Table 4.3 Summary of the energy efficiency of the CTTs and other analog memory devices.

We have seen that, besides being 100% CMOS-only, logic voltage-compatible, and threeterminal, CTTs also have desirable properties compared to other analog memory candidates. It has as good analog programmability as the eFlash, and the lowest power consumption per MAC owing to its three-terminal nature (such that a very low gate voltage can be applied to reduce the drain current).

### 5.1 Conclusions

This dissertation provides a comprehensive study on various aspects of CTT-based neuromorphic computing. The main motivation is the CMOS-only and manufacturing-ready nature of the device, which requires no material/process modifications at all in any advanced-node technologies with HfO<sub>2</sub> in the gate dielectric. The three-terminal nature of CTTs also provides an extra knob for tunability and eliminates the need for a selection device.

First, the CTT is characterized for its characteristics that are critical to neuromorphic applications. One important property is the analog retention: after programming, the recovery (updrifting) of the CTT's current is larger for lower current levels (higher  $V_T$ ). Also, considering the substantial variation in the devices, verification mechanism after programming is required to finetune the CTT to a desired current level. Using the approach developed in Chapter 2, very fine tuning of individual CTTs is demonstrated, with the standard deviation of the difference between programmed and target currents being only 1.6% of the current range. In addition, two desired properties, the spike-timing dependent plasticity and the weight-dependent plasticity, are experimentally demonstrated.

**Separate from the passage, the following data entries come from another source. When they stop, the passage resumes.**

500 stands for zero in the data rows.
Here are some points, each followed by its number:
(537 414 435 458 407 821 484 930 422 508 493 570 577 726 487 456) 0
(523 395 474 947 538 420 586 515 581 406 432 421 572 534 421 490) 1
(186 451 391 524 389 736 436 468 361 403 447 379 531 491 486 453) 2
(590 822 665 496 379 426 453 596 336 791 481 743 499 776 579 749) 3
(303 406 548 449 423 773 399 532 466 499 421 472 548 248 439 445) 4
(462 658 467 432 442 395 431 480 602 568 782 404 376 489 467 516) 5
(597 417 522 467 503 377 413 404 558 391 464 457 567 409 456 362) 6
(823 678 547 412 467 400 496 740 432 999 445 824 667 631 636 932) 7
(459 419 402 439 406 654 454 566 351 465 437 477 368 645 516 465) 8
(529 576 507 467 649 411 401 689 439 955 406 648 383 485 758 977) 9
(720 405 461 482 426 508 484 790 383 421 431 312 506 522 439 419) 10
(406 258 583 650 587 783 000 486 851 145 176 439 000 501 425 255) 11
(440 857 763 473 452 428 515 539 451 516 469 666 407 482 602 639) 12
(691 407 410 473 428 640 482 532 449 431 423 518 489 593 459 493) 13
(453 457 426 476 393 489 654 471 443 434 434 698 544 483 494 471) 14
(480 461 656 604 740 419 450 459 645 463 446 601 451 888 620 474) 15
(413 386 451 389 395 886 674 939 369 449 445 773 617 563 452 492) 16
(498 356 319 517 403 859 611 481 332 433 416 634 577 568 438 435) 17
(505 450 682 976 647 399 487 385 866 425 401 494 363 384 628 455) 18
(719 406 604 495 582 362 394 427 494 445 446 440 509 382 475 450) 19
(732 391 390 396 376 645 511 502 388 469 442 621 497 668 442 432) 20
(554 241 560 603 447 924 595 999 772 591 708 782 400 452 286 105) 21
(436 596 434 444 406 428 436 515 364 485 432 361 578 514 436 427) 22
(308 728 434 028 793 581 567 853 699 422 062 719 000 306 500 330) 23
(710 424 519 497 523 376 401 419 551 490 466 482 507 474 464 431) 24
(843 595 460 438 416 379 526 477 621 561 799 328 496 573 397 463) 25
(693 413 523 397 537 582 438 486 503 385 450 679 541 591 417 471) 26
(536 395 390 458 403 685 543 473 404 424 466 717 432 409 418 438) 27
(518 403 613 544 509 807 999 832 440 419 399 552 500 471 590 431) 28
(368 469 379 447 399 537 474 506 384 441 480 571 551 402 474 407) 29
(385 465 400 519 418 442 452 449 882 469 647 311 555 513 481 415) 30
(560 355 375 353 413 591 456 524 358 453 380 533 478 337 429 444) 31
(581 386 393 501 415 924 999 848 437 418 434 847 501 484 412 445) 32
(387 547 396 453 425 447 428 537 458 562 463 470 368 359 435 442) 33
(561 446 578 472 784 368 437 696 445 737 454 389 436 329 657 661) 34
(524 411 759 532 890 368 454 469 638 499 398 769 581 358 663 637) 35
(585 540 800 999 716 389 430 555 799 438 419 359 549 486 501 693) 36
(419 415 606 652 569 472 502 426 436 460 457 494 461 663 447 529) 37
(635 400 539 586 669 424 468 452 693 436 465 531 517 555 555 476) 38
(496 386 459 442 418 621 494 364 383 422 424 535 566 285 439 422) 39
(536 419 494 605 406 481 468 361 516 387 412 505 512 402 420 473) 40
(479 405 444 502 415 578 464 458 414 385 463 526 541 565 449 479) 41
(060 466 999 470 999 397 527 427 395 472 460 438 562 471 783 534) 42
(630 417 440 427 444 590 676 480 736 356 445 398 526 351 431 458) 43
(648 484 542 510 383 366 429 451 882 446 428 476 505 576 437 475) 44
(524 504 999 463 999 396 425 399 519 339 465 437 600 622 719 561) 45
(245 719 365 446 399 382 545 470 491 596 911 363 447 198 415 554) 46
(495 608 733 424 535 260 227 785 463 999 465 337 000 477 733 725) 47
(567 760 399 392 418 387 465 438 445 475 964 375 625 350 438 491) 48
(999 416 444 451 417 495 625 465 468 426 442 633 425 388 435 470) 49
(602 871 414 383 435 446 480 424 462 436 999 399 498 466 455 496) 50
(355 557 405 465 424 385 475 431 420 611 415 393 565 458 455 423) 51
(463 764 350 420 411 405 447 461 591 558 783 309 589 408 465 461) 52
(512 792 377 394 399 349 486 450 449 671 537 407 537 396 416 522) 53
(516 615 429 433 435 445 565 459 359 497 517 331 480 831 425 498) 54
(690 425 542 522 538 428 508 455 645 420 429 485 489 625 446 463) 55
(517 114 629 225 750 702 670 605 701 743 383 999 380 707 287 750) 56
(380 525 779 421 626 359 437 451 412 458 422 383 463 753 442 520) 57
(510 397 488 383 595 856 553 624 423 482 452 950 541 546 767 451) 58
(631 571 399 413 416 427 529 419 678 562 794 381 587 577 434 487) 59
(469 530 406 439 398 443 640 460 463 406 436 485 566 357 403 438) 60
(369 430 849 357 780 393 419 444 429 496 462 673 428 482 649 486) 61
(386 550 428 393 385 413 456 512 389 420 472 610 412 584 421 435) 62
(190 453 391 507 413 444 480 393 856 458 636 323 547 550 450 465) 63
(659 576 401 496 420 394 422 419 599 549 755 388 483 324 418 437) 64
(568 411 614 620 712 418 460 476 454 485 439 495 626 175 629 391) 65
(542 396 476 482 520 659 503 402 374 408 451 634 557 483 446 404) 66
(522 410 696 548 568 583 581 999 497 243 361 631 991 302 567 719) 67
(499 603 383 411 413 403 463 556 551 662 619 422 516 519 439 478) 68
(466 999 783 511 808 379 245 790 999 638 494 848 000 338 272 377) 69
(482 923 376 390 417 439 471 448 627 648 999 300 447 380 473 532) 70
(515 710 537 458 535 440 505 829 437 999 438 811 649 506 604 953) 71
(903 442 473 419 491 659 528 486 428 341 446 625 396 598 403 441) 72
(474 592 410 444 401 377 415 567 525 644 567 529 527 707 428 516) 73
(608 385 561 381 378 827 528 759 392 461 423 629 503 491 400 518) 74
(752 405 571 513 530 395 536 383 613 426 423 482 472 622 444 464) 75
(621 386 542 193 470 240 134 712 307 323 218 875 999 617 666 409) 76
(629 661 445 463 380 392 419 460 541 589 748 363 530 620 399 517) 77
(424 381 450 450 381 786 418 486 449 389 413 769 555 277 468 413) 78
(842 408 698 498 549 575 447 450 466 442 428 517 425 589 435 420) 79
(582 429 579 811 589 398 448 470 878 369 440 583 457 473 687 462) 80
(457 449 398 547 425 494 465 397 720 459 490 463 412 296 417 458) 81
(382 390 510 662 543 428 692 406 461 459 398 478 564 683 453 430) 82
(709 415 421 471 442 458 566 608 379 425 526 356 394 432 431 525) 83
(383 665 399 409 387 383 473 420 401 452 548 380 548 461 468 434) 84
(302 585 439 443 415 428 445 402 388 561 431 320 370 647 408 483) 85
(822 413 579 516 783 415 436 609 424 667 461 335 494 400 740 748) 86
(408 422 619 387 442 732 492 528 443 369 438 416 603 543 464 527) 87
(606 381 576 510 492 469 416 390 567 433 437 548 441 496 446 433) 88
(357 399 581 495 394 382 415 445 797 448 455 370 639 545 412 486) 89
(542 399 493 421 509 629 476 410 463 394 394 699 376 756 447 520) 90
(623 413 392 391 445 455 553 456 422 416 429 527 544 615 477 438) 91
(508 414 762 534 999 408 471 799 480 999 394 576 496 503 999 999) 92
(578 628 370 511 466 406 504 560 409 573 403 507 504 575 476 527) 93
(441 412 445 449 434 628 490 508 377 412 452 406 483 446 450 422) 94
(616 371 560 406 456 854 394 771 447 506 427 724 587 382 406 445) 95
(484 585 742 489 625 403 519 408 403 444 445 322 261 760 485 426) 96
(569 550 736 417 608 394 445 451 453 505 495 416 425 990 444 449) 97
(285 395 417 925 525 386 765 445 716 411 420 466 494 603 493 436) 98
(345 382 568 999 660 407 584 431 659 435 460 406 564 690 442 476) 99
(438 369 786 506 999 433 555 545 405 743 417 355 401 346 999 783) 100
(653 605 550 000 465 615 809 326 754 395 719 402 000 454 487 321) 101
(647 528 857 999 768 370 490 419 751 477 396 333 561 459 445 733) 102
(572 395 460 434 436 520 512 441 614 472 446 485 602 525 455 460) 103
(574 387 420 501 436 544 463 416 449 422 417 655 534 600 469 480) 104
(428 495 697 916 727 350 515 514 848 428 402 441 485 523 498 526) 105
(496 367 585 381 558 288 312 308 438 578 634 162 000 425 558 422) 106
(543 497 815 999 748 424 443 439 866 473 402 336 429 498 451 732) 107
(496 447 559 451 539 389 517 413 588 417 448 461 405 571 449 475) 108
(527 721 393 474 396 363 436 441 398 659 696 457 525 528 432 549) 109
(348 392 612 435 705 427 438 480 662 463 430 655 590 718 545 376) 110
(460 605 773 371 813 434 457 952 372 999 450 717 412 507 999 999) 111
(512 393 387 529 438 626 383 470 999 398 743 376 442 236 463 462) 112
(712 391 425 408 427 651 487 580 426 470 445 587 617 347 462 421) 113
(871 375 510 448 475 414 479 485 607 431 428 867 442 506 796 488) 114
(518 403 660 449 839 405 472 442 598 449 459 641 527 376 649 628) 115
(482 559 000 430 817 762 999 568 541 370 164 993 000 401 506 228) 116
(525 408 949 765 999 386 419 672 458 809 440 340 500 063 999 999) 117
(457 439 565 424 596 372 449 443 436 518 447 499 463 562 491 445) 118
(493 540 391 422 386 400 407 455 397 488 445 354 606 484 443 463) 119
(543 670 629 814 345 610 823 243 592 597 824 418 000 931 488 270) 120
(821 535 753 955 779 399 370 471 831 424 462 362 527 475 469 735) 121
(259 418 526 573 592 442 450 486 700 426 467 539 622 722 509 454) 122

In Chapter 3, two unsupervised learning algorithms – winner-takes-all (WTA) clustering and temporal correlation detection, are studied using CTTs as the analog synapses. The feasibility of implementing the two algorithms using CTTs as the analog synapses is evaluated with experimental data. Both algorithms are experimentally demonstrated with a custom-built CTT array in GlobalFoundries 22nm fully depleted SOI technology. To the best of our knowledge, the

winner-takes-all clustering network, having 27 hardware synapses, is the largest experimental demonstration of the algorithm with emerging memory devices.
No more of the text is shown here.